Saturday, January 14, 2017

Crisis

How do I describe how I've been feeling lately? I feel like I've been in some intense, deep, dark "funk", so to speak. I'm not sure what else to call it. Compared to just the recent depression (meaning just the kind of overall affect it has on me after considering all the progress I've made in therapy), and compared to the other bouts/episodes of depression that when I sink lower than that general affect, this is much much worse. But at the same time, I have felt this awful before, so it's not worse than something I've felt in the past. Does any of this make sense?


It's been this way for a little over a week now. It seemed to start Thursday or so last week. As far as I can tell, nothing externally has triggered it. Most of the time, all I can think about it how much I want to hurt myself or end my life. I've been trying not to shut down, and I've still been trying to be around people and reach out to people, but you know...life happens. People are busy. I understand; this is why there is more than one person in my "support network". But that's not all that's happening. In addition to people being busy, I'm struggling to reach out in the first place, and even when I do, I tend to make light of what I'm feeling because I'm kind of afraid to let people know the truly dark things that have been going through my mind recently. So what happens then is that I feel alone. Like a gut wrenching, heart breaking feeling of being alone, and it kind of makes everything I'm feeling even worse.

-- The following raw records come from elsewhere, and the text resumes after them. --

Each named turn below is shown by a few rows before and after it. Which turns, in which order, take the first row of each later pair to the second? The first pair is answered.
Z_574 (before |-> after):
[  3  10   3 -21 -13 -10  21   7  -3   3   0   5   3   5  11] |-> [ 0  5 13 -6 -5 -9 27  9 11 -6 -4 10  2 -7  8]
[ 11   5   6  24 -10 -10 -15  21  20 -39 -11  15   8  16  -3] |-> [  9 -12   2  31   5   1 -27  17  16 -35 -10  10   7  11  -6]
[  8 -27   9  18  20  20  11  -9  12  -1 -13  -9  18 -40 -18] |-> [ 12 -33 -10  -2  20  26  -6 -15 -15  15  -8 -21  18 -25 -16]
Z_27 (before |-> after):
[ 11  -9   3 -11  -4 -13  -5  25  -5 -19  -8   8  10  24   7] |-> [  5   4 -17  -3 -14 -10 -22   5 -17  -5  -5   0   3  29  -1]
[ -4  -4  10  10  -5   6  12  -5   4   6   0  -4 -12 -17   3] |-> [  0 -14  10   0   2  10   9  -1  -4   8   1  -6 -10 -15   7]
[-16  38 -16  12 -20 -15   3 -35 -21  22  -8   2 -26  -1  -4] |-> [ -3  12  33  -6   3 -21  45  12   9 -12 -16  25 -11 -17  12]
Z_318 (before |-> after):
[ -3  -9 -22  11 -13   1  -8   2  22   4   8  -7  10  22 -13] |-> [ -5 -10 -27  -1 -12   7  -6  -5  12  19  12 -12   8  18  -9]
[-11  -2 -14  12  21   8 -13 -26  13   5   8   2  -8  -6  -9] |-> [-10  -4 -12  15  23   7 -13 -23  16   1   8   3  -6  -7 -10]
[  1 -10  29  22   0  21  18   3  23  -4  -4   3  14 -15 -14] |-> [  2  14  17  31 -24   8   7  -1  25  -9  -4   2  11   3 -22]
[ -1   2 -10   6   5  -1  -5  -8  -2   7   0  -1  10  11  -4] |-> [-1 -3 -8  2 10  3 -3 -8 -3 11  1 -2 10  8 -1]
Z_915 (before |-> after):
[ -5  10   2 -20  -8  -5  14   7  -8   0  -6  -3   9  11   4] |-> [  0  -3   6 -17   2  -3   9  17  -5 -10  -7  -1  11  13   4]
[  2  11   0 -16  -3  -7  17   0   1   3   4   3  -3 -12  11] |-> [ 10  -7   6  -6  10  -6   6  15   8 -16   1   7   2  -5   7]
[  0 -21   2 -13  14   6   1   7 -20  -6  -5   5   6   8  -8] |-> [ -4   7  -9   6  -9  -7  -8   2 -12 -14  -6   6   3  21 -17]
[ 19 -11 -12   7  -2 -11 -40  23  -7 -26   5   0   5  40 -14] |-> [  0  27 -26 -27 -29 -11  -7 -17 -29  26  13 -10  -8  19  -2]
Z_307 (before |-> after):
[  4   9  -8 -27  -9  -3  -1   3 -10  -1  -1  -5   1  17   4] |-> [  0  14  -9 -26 -11  -3   1  -3 -11   4   0  -6   0  13   4]
[ -4 -27  -6   0  22  18  -8  -5  -8   6   3  -5  -2  -9   5] |-> [-14  -2 -12  15   6  14  -3 -22   1  13   3  -6  -9 -17   0]
[  8 -16   1 -21  14   2   6  14 -10   2  -2   9   6   3  10] |-> [ -6   4  -6 -15   3   4  16 -11  -9  22   0   6  -4 -13   9]
[ -5 -12  15   5  13  20 -18  11  17  -2  -3 -10  -3  13 -12] |-> [ -9 -14  13  -4  16  27 -12   0  10  13  -1 -13  -6   3  -8]
Then:
(two turns a pair)
[ -3   9  -8  15 -12  12 -22  -2   1   1   7 -13   1   0  -7] |-> [  0  21   1  11 -22   2  -9   8  10  -7   5  -6   3   3  -4]  Z_27 Z_318
[-6 -1 21  7 -8 -8 11  3  9 -5  9  4 -1 -4 -9] |-> [ -2   2  16   4 -15 -12   5   7   5  -9   9   4   0   7 -10]  Z_307 Z_318
[-11   5  -6  24  -2   2  -3 -14   7   6   0  -2  -1  -9  -9] |-> [-11   5 -12  14  -4   4  -6 -19  -3  16   3  -7  -2  -7  -7]  Z_318 Z_574
[ -4  12  -3   7   7  12  37  -5  14   9   4   4 -10 -19  -5] |-> [ -1  32 -14  14 -15  -2  23  -2  13  -1   3   4  -9   4 -12]  Z_307 Z_318
[ -9  16   1 -16  -7  11  -7  -7 -12  21   0  -5 -14  -4  -3] |-> [  0 -12  19 -15  17  14  -4  18   0  -1  -4   3  -5  -6   0]  Z_574 Z_915
[ -3   1  -6  34   9   5  -3   1  12  -2   1  -5  -8  -9 -26] |-> [  0  -3   3  30  11   3   6  10  19 -10  -1   0  -5 -11 -22]  Z_574 Z_27
[-11  26 -13  14  -6  18  -6   1   0  25  25  14   7  18 -13] |-> [  2   0  -6  -2  10  22 -13  24  -7  13  25  16  16  28  -7]  Z_307 Z_307
[ -2 -23 -13 -13  19  20  -8 -18 -23  24   1 -13  -2 -21   3] |-> [-14  -2 -12  14   8  15  -1 -32  -6  23  -2 -10  -9 -34  -5]  Z_307 Z_318
[  6   3  27  -9  12  10  28  -1   2 -21  -6 -17  -7 -10   8] |-> [  4  -3  11 -20  16  20  12 -14 -19  -2  -1 -28  -9  -6   9]  Z_307 Z_27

Then therapy was canceled this week because roads were icy Wednesday morning and my therapist couldn't make it over the mountain. What a sucky week for that to happen.


I'm also back on overnights once a week, which is frustrating. It's not the managers' fault, they tried to get me off Night Audit, but one of the auditors quit. So last Friday was the first one I was scheduled off, and she quit on Saturday. UGH. I'm not mad AT my managers, but it's hard not to feel angry and frustrated about it.


These self-harm and suicidal parts have been so active, so loud, so relentless. They're beating and wearing me down. I don't have much energy. I'm hurting. I'm in pain. I'm so angry and discouraged and I feel completely hopeless. I recently got over a sinus infection, and as I was getting better (before this "funk" started), I stocked up on cold and sinus medicine cause I often get sick when I don't have a lot of extra cash to get medicine. I had a bunch of coupons so I stocked up on cough, cold, and sinus medicines and such. Now I'm seeing that probably wasn't the smartest idea. I should probably be smart/safe about it and have someone hold on to it. But, at the same time, it kind of makes me feel better to know it's nearby.


Every single fiber of my being is fighting against me. Everything in my head is screaming at me to give up. Convincing me that nobody would notice, or care, if I weren't here. Convincing me that people would be so much better off without having the burden of my presence in their life. And for the past week, it's all I've been able to think about. I'm angry, frustrated, discouraged and I feel like there's no other way out of all of this. It feels unbearable. I don't have any energy to keep "holding on", trying to stay alive completely drains everything I have. I haven't been able to do a whole lot lately, and even when I do, I only have enough energy to go through the motions. I'm desperate for relief and there doesn't seem to be any other way to get it.